Execute the following command to start a single-machine 8-card data parallel training
bash run_gpu_cluster_recovery.sh /path/to/recovery/
Distributed training starts, and if an abnormal case is encountered during training, such as a process quitting abnormally, and then restarting the corresponding process, the training process can be recovered: For example, if the Scheduler process abnormally exits during training, the following command can be executed to restart the Scheduler:
export DATA_PATH=YOUR_DATA_PATH
export MS_ENABLE_RECOVERY=1 # Enable disaster recovery
export MS_RECOVERY_PATH=/path/to/recovery/ # Configure the persistence path file
cd ./device
# 启动1个Scheduler进程
export MS_WORKER_NUM=8 # Set the number of Worker processes in the cluster to 8
export MS_SCHED_HOST=127.0.0.1 # Set the Scheduler IP address to the local loop address
export MS_SCHED_PORT=8118 # Set Scheduler port
export MS_ROLE=MS_SCHED # Set the started process to the MS_SCHED role
export MS_NODE_ID=sched # Set Node ID as 'sched'
pytest -s -v ./resnet50_distributed_training_gpu_recovery.py > scheduler.log 2>&1 &
Worker and Scheduler cluster is automatically restored.

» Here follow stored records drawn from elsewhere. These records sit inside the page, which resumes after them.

[ -8 -38 -14 -33 -29  42 -55  35 -22 -17  26  63  30  26  66 -24  40 -52
  48   7 -31 -32 -34  22 -42  15  50  -1  57 -56 -39  35  -1  66  -2 -67
 -16] | Q521
[-40  11   1 -13 -33 -61 -22 -19 -12  23 -31   9  -1 -13  25  58   2  43
 -27 -43  21  -8  11   4  42  63 -15  16 -16  -3  29  -5  -6  62 -53  -4
 -24] | Q557
[ -3  18 -38  -3 -21  22  15 -24 -18 -48   7 -14 -67 -43  -1 -14   6  14
  14  55 -23 -28 -19 -12  41  65  23  -7  24   8   3  15 -11  26 -14  52
  24] | Q120
[  0  15  21 -26   2  47  -8   0 -37  -4 -26  42   0  17  29   7   8  11
  39 -38   4 -75 -21  21   2  17  18  12  42 -22  43 -18  -8 103 -14   3
   3] | Q759
[ 18 -44 -61  25  24 -16 -38 -23 -20  -6 -18  -5  -7 -22 -58  22 -33  -7
 -40  63  -5   5  81 -40 -23 -26   7 -47 -57  73  13   9 -21 -97  -6 -67
  85] | Q85
[  5 -17  25 -39 -18  39 -58  22 -10   1  28  64  23  25  64 -32  20 -33
  61 -17 -14 -43 -29  26 -30  20  31   9  63 -48  -9  34 -22  70  -6 -50
  -8] | Q838
[-49  15 -20  -5 -41 -46  -3   8  16   2 -56  13   8   1  39  60  37  44
  -5 -42   7 -19  -1  42  37  62  -5   9 -17   2  -2  18 -15  55  -3 -11
 -32] | Q759
[ 12  -7   9  43 -10 -32  22  11  39  -8 -47 -26  10  -3  17 -24 -47  27
  33  32  37 -15 -16  13   5 -22 -26   0 -17 -10  31  40   7  15  69  10
 -66] | Q120
[-41  16 -33  -9 -34 -53  -9   4   9   3 -61   8   9   0  34  67  35  51
  -2 -37   8 -19   1  40  38  66  -2   5 -14   7   0   4 -17  56   2 -10
 -26] | Q759
[-29   0 -32 -14 -58 -45 -19   0   8   1 -68   5  -4   7   5  50  21  15
  -8 -44   4   3  13  27  38  55 -17  18 -19  -2  -1   5 -20  68  -1 -24
 -29] | Q984
[-40  11 -20   3 -25 -34  -9 -17  20  43 -73   8 -26  -3  52  82  10 -12
  -8 -19  18  -8  -5  18   5  85 -14  22 -23   0  10 -17 -16  73 -11  28
 -20] | Q703
[-38 -10  -3 -15 -37 -42 -21  -8  25  17 -38  20  13  11  33  63  18  15
 -16 -48  11  -5  10  32  38  77 -18  25 -28   5   8   6 -26  53 -12  -9
 -33] | Q838
[-30   3 -25  -5 -28 -51 -29  -4  11  37 -49   9  14  -7  42  60   0  16
 -13 -30  -1   1  11   6  21  66  -5  16 -26 -10   7 -34 -17  55  -6   4
 -30] | Q703
[-39  15 -30  -9 -38 -52 -12   9  11   9 -48  16  17  14  42  62  43  37
  -7 -30   6 -17   3  46  38  72  -1   5 -24   6 -12  22 -18  45  -6 -20
 -33] | Q759
[ 12  -3 -20  41   6 -25  14   8  25 -16 -62 -23  -2 -12   4  19 -46  27
   7  14  26 -10   5  12  -1 -33  -4 -10 -10 -12  45  11   6  26  61  12
 -59] | Q521
[ -13  -64  -29   30  -19    1  -43  -29   46  -23  -26   12    1  -27
  -24   30   -3  -12   -8   46   31  -24   62  -20   -6  -18   14  -38
  -57   42  -17   51   -5 -110   17  -90   35] | Q413
[-34   9  -9 -11 -24 -33  35 -29  -9  32 -67   0 -49   1  17 105  18  29
 -29 -26  10 -13  -8  49  20  95 -19  32 -25  31  29 -36 -29  95  -7  82
  -1] | Q967
[ -3   9  25  51  -3 -42   7   5  12   9 -50 -18   6  -7  29   0 -61  28
   4   5  53 -18   0  -5  13 -33 -26   7  -1 -26  44  50   4  17  13  -7
 -58] | Q557
[-33 -15 -36  24 -57 -78 -29  27  91 -10 -30 -30  48 -33  26 -13  36  -4
  66  10   8  12   4  59  11 -60  -2  17 -13 -22 -30  60  32 -26  98 -32
 -72] | Q413
[ -15  -38  -20   40   -1    1  -67  -19   44    5  -31   11   -6  -24
    2   31  -26  -30  -16   19   26  -30   54  -40  -32  -17    7  -36
  -66   32    4   27  -14 -100    3  -55   31] | Q703
[ 47  34 -31 -11   1  11   3   5 -33 -43 -17 -14 -73 -20 -31 -15 -20  40
  20  42 -34 -15  -2 -29  36  66  17 -31  32 -22   8  35 -20  44   5   3
  28] | Q984
[ 27  -7   1  45  -2 -31  -4   8  36   2 -59 -14  18 -10   8   0 -51  18
  12  22  36  -7   9  14   8 -40  -3  -4 -20 -19  36  44   6   7  58 -15
 -50] | Q413
[-31  12 -42 -17 -22 -26  21 -20  -2  10 -70  11 -58  -1  11 103  44  13
 -35 -26   8 -21 -11  41   8  92 -16  23 -26  19  20 -29 -13  97 -14  53
  -7] | Q521
[-29  30 -37  23 -30 -69   9  35  63  -8 -51 -31  20 -22  19  -2  37  33
  51 -10  14 -28 -10  66  26 -27 -26  28 -13  -5  -9  44  16   7  97  11
 -59] | Q759
[-30 -12 -40  30 -46 -74  -9  47  80 -22  -5 -50  47 -23  23 -31  36   7
  64  20  -1  -2 -15  64  10 -21 -38  24 -30  -7 -28  48  19 -40  94  -8
 -66] | Q120
[-27   9 -38 -11 -36 -22  26 -15  -5  13 -84   3 -46  17  -5  82  21  14
 -15 -33  21  -7  -5  35  34 108 -38  27 -20  14  12 -12 -24 102 -11  26
  -3] | Q984
[ 20  21  -3 -13   6  12 -17  -3  -5 -34  23   6 -62 -17   1  -9  -9  47
  17  26 -37 -28 -15 -23  37  69  29 -23  26 -17  19  30 -20  31   3  44
  11] | Q838
[  8  -1  26  37   2 -36 -10   7  58   4 -43 -16  25  11  36   9 -48  23
  24  -7  41  -8   1  19   9 -27 -15  -1 -11 -19  46  47 -13  12  55  12
 -75] | Q838
[ -23  -32    1   26  -10  -12  -52  -33   22  -15   -8    6  -16  -26
  -13   21  -17    2  -17   23   40  -34   53  -44   -7  -24    3  -33
  -57   42   18   41   -1 -102  -33  -59   39] | Q557
[ 16   6   6  39  12 -29  28  15  24  -2 -79 -28 -10 -14  -8  24 -52  32
  -5  -6  23  -8   0   9 -11 -31 -22  -5 -22 -16  57  11   3  41  60  20
 -49] | Q521
[-60 -24 -45  -7 -53 -45 -25   1  18   0 -44   9  13   1  34  76  44  10
 -13 -28  -7  -4   9  38  23  60   4  12 -19  -7 -13   8  -8  49  -7 -25
 -53] | Q521
[ -22  -57  -19   37  -20    3  -35  -22   44  -27  -18   -8   -7  -23
  -28    4   -9  -16    5   54   24  -33   43  -20  -23   -9   -2  -37
  -66   57   -6   48  -10 -110   16  -67   30] | Q120
[ -4 -45 -41  25   3  13 -32  -8   5  -1 -26 -13   1   2 -60   7 -29 -10
 -13  54   7   9  70 -38 -21  -5   1 -50 -44  59  -8  37 -34 -92  -1 -96
  76] | Q984
[ 21  29 -21 -15  -5  30  10 -46 -26 -30 -18  -3 -74 -56 -18  14 -14  33
  -7  37 -14 -29   7 -29  54  48  41   1  30  -3  34 -20 -12  52 -18  57
  40] | Q413
[   9  -51  -53   27   -5  -21  -65  -27   11  -23  -19   11    1  -12
  -15   33   -6  -26  -21   43   16  -22   65  -23  -14  -24   11  -38
  -59   43   -7   55   -6 -103   -5  -77   30] | Q85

Worker processes with abnormal exit are handled in a similar way (Note: Worker processes with abnormal exit need to wait 30s before pulling up to resume training. Before that, Scheduler rejects Worker with the same node id to register again in order to prevent network jitter and malicious registration).
Security Authentication
To support SSL security authentication between nodes/processes, to enable security authentication, configure enable_ssl=True via the Python API mindspore.set_ps_context (defaults to False when not passed in, indicating that SSL security authentication is not enabled). The config.json configuration file specified by config_file_path needs to add the following fields:
{
"server_cert_path": "server.p12",
"crl_path": "",
"client_cert_path": "client.p12",
"ca_cert_path": "ca.crt",
"cipher_list": "ECDHE-R SA-AES128-GCM-SHA256:ECDHE-ECDSA-AES128-GCM-SHA256:ECDHE-RSA-AES256-GCM-SHA384:ECDHE-ECDSA-AES256-GCM-SHA384:DHE-RSA-AES128-GCM-SHA256:DHE-DSS-AES128-GCM-SHA256:DHE-RSA-AES256-GCM-SHA384:DHE-DSS-AES256-GCM-SHA384:DHE-PSK-AES128-GCM-SHA256:DHE-PSK-AES256-GCM-SHA384:DHE-PSK-CHACHA20-POLY1305:ECDHE-RSA-CHACHA20-POLY1305:ECDHE-PSK-CHACHA20-POLY1305:DHE-RSA-AES128-CCM:DHE-RSA-AES256-CCM:DHE-RSA-CHACHA20-POLY1305:DHE-PSK-AES128-CCM:DHE-PSK-AES256-CCM:ECDHE-ECDSA-AES128-CCM:ECDHE-ECDSA-AES256-CCM:ECDHE-ECDSA-CHACHA20-POLY1305",
"cert_expire_warning_time_in_day": 90
}
server_cert_path: The path to the p12 file (SSL-specific certificate file) that contains the cipher text of the certificate and the secret key on the server side.
The file path to the revocation list (used to distinguish invalid untrusted certificates from valid trusted certificates).
client_cert_path: The client contains the path to the p12 file (SSL-specific certificate file) with the cipher text of the certificate and secret key.
ca_cert_path: The path to root certificate
cipher_list: Cipher suite (list of supported SSL encrypted types)
cert_expire_warning_time_in_da: The warning time of certificate expiration.
The secret key in the p12 file is stored in cipher text, and the password needs to be passed in when starting. Please refer to the Python API mindspore.set_ps_context for the client_password and server_password fields.